Yes, there was a lot of people who died from radiation poising directly after, but It took years before the incidence of cancer erupted. I will honestly be not surprised to see a surge of brain and testicular cancer in the next 10-15 years.
Also, just to scare you even more, WiFi is about 10 times stronger. So when you're sitting with your laptop on your lap...
And no, I'm not a tinfoil hat wearer, I'm a research scientist, and briefly investigated this in my final year of my undergraduate honours degree. - itmoves, on 12/24/2008, -1/+3Title. "may be" likely? A probability of a probability?
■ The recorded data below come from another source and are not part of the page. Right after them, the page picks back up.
(in the rows, 128 means zero)
Each path is a new rotation, seen through one point. The rows after it are directions, each followed by how far the rotation turns it, in degrees each step (0 if it stays put).
Each turn is a multiple of 5 degrees from 10 to 175, or 0.
Each row of a path follows its step; steps can be skipped.
Path 1:
step 0: [131 132 134 128 131 116 129 138 127 134 122 132 119 125 127 130 129 125
 127 130 122 129 125 139 128 132 133 130 125 130 127 133 139 124 131 127
 126 126 127 131 133 123 130 122 132 123 122 138 125 129 130 125 122 126
 129]
step 1: [126 133 128 132 127 124 121 128 129 131 120 130 135 125 131 128 120 124
 137 132 125 122 120 130 133 129 133 130 127 135 133 136 132 130 127 123
 130 127 124 140 129 124 131 128 128 129 128 138 131 131 134 136 129 130
 124]
step 2: [121 128 128 123 138 126 119 136 127 135 130 128 134 129 131 130 128 131
 122 126 133 127 124 138 135 130 136 130 126 129 129 138 134 136 129 125
 134 128 127 128 132 129 120 125 130 132 129 130 135 129 130 130 134 125
 129]
step 3: [123 128 127 127 133 117 127 128 128 131 120 125 122 128 130 135 131 131
 129 124 127 130 123 134 134 119 133 118 131 131 121 136 133 126 130 135
 130 131 122 129 130 121 132 123 136 128 125 126 133 130 131 132 134 130
 126]
step 4: [123 131 128 130 135 124 132 118 120 130 128 129 129 127 136 131 117 128
 129 125 124 126 131 132 129 123 131 131 124 129 127 136 127 122 127 130
 134 126 122 137 132 132 129 122 131 128 125 132 138 119 125 135 126 130
 124]
step 5: [117 130 132 124 134 119 129 131 124 130 122 132 132 130 129 135 123 125
 128 133 120 129 128 132 126 128 132 132 130 128 124 134 135 128 135 128
 130 138 131 123 127 136 125 121 126 129 126 134 137 128 129 124 124 127
 136]
step 8: [122 134 135 122 129 122 129 134 128 126 122 127 130 128 128 129 123 130
 121 127 132 132 121 140 130 130 129 126 125 124 128 141 129 124 125 125
 128 128 125 128 126 129 125 124 141 128 123 133 129 133 134 122 130 127
 135]
step 10: [123 131 131 129 130 127 119 118 121 126 125 126 128 124 131 132 124 131
 122 131 125 124 134 131 135 127 135 128 126 128 129 133 129 133 126 123
 134 126 133 126 130 137 124 118 131 126 125 127 138 122 132 132 137 125
 131]
step 11: [123 126 133 125 128 115 131 128 121 129 124 131 122 120 130 134 130 125
 127 127 127 129 131 132 130 125 129 128 132 132 127 131 138 125 129 131
 132 135 131 125 133 131 130 119 139 120 122 127 125 128 131 124 129 118
 131]
step 12: [131 131 129 134 126 121 124 124 128 128 124 137 124 116 136 131 120 121
 129 127 119 128 127 135 133 128 133 130 130 130 137 128 128 123 125 130
 125 127 127 137 129 133 133 122 128 125 121 137 131 127 133 129 125 128
 123]
Speeds:
[128 127 126 127 127 128 130 126 123 129 130 127 127 127 130 129 128 127
 129 128 128 128 130 129 127 128 128 126 129 129 128 127 128 129 126 132
 128 130 127 127 129 131 129 125 127 128 129 127 130 126 129 128 130 130
 130] : 55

- dungbeetle, on 12/24/2008, -0/+2And a brain tumor isn't a way you want to go. Try watching a friend waste away and you'll know what I mean.
- cassaffousth, on 12/24/2008, -0/+2The article is about a study that has to start yet. Do anyone read here? There is no data collected, nor conclusions.
- LouBrown, on 12/24/2008, -0/+2Let's play it as a charade:
My first is not an amateur anymore
My second is a body politic, especially one constituting a nation
My third is the fourth astrological sign in the Zodiac. - himself2606, on 12/24/2008, -0/+2OK, but what about the bluetooth thing in my ear while my phone is in my pants front pocket? I guess we'll have to wait another 8 years or so to hear about that, huh?
- britblogger, on 12/24/2008, -0/+2you know he dies at the end, right?
- Lokomis, on 12/26/2008, -0/+2"Long live the new flesh."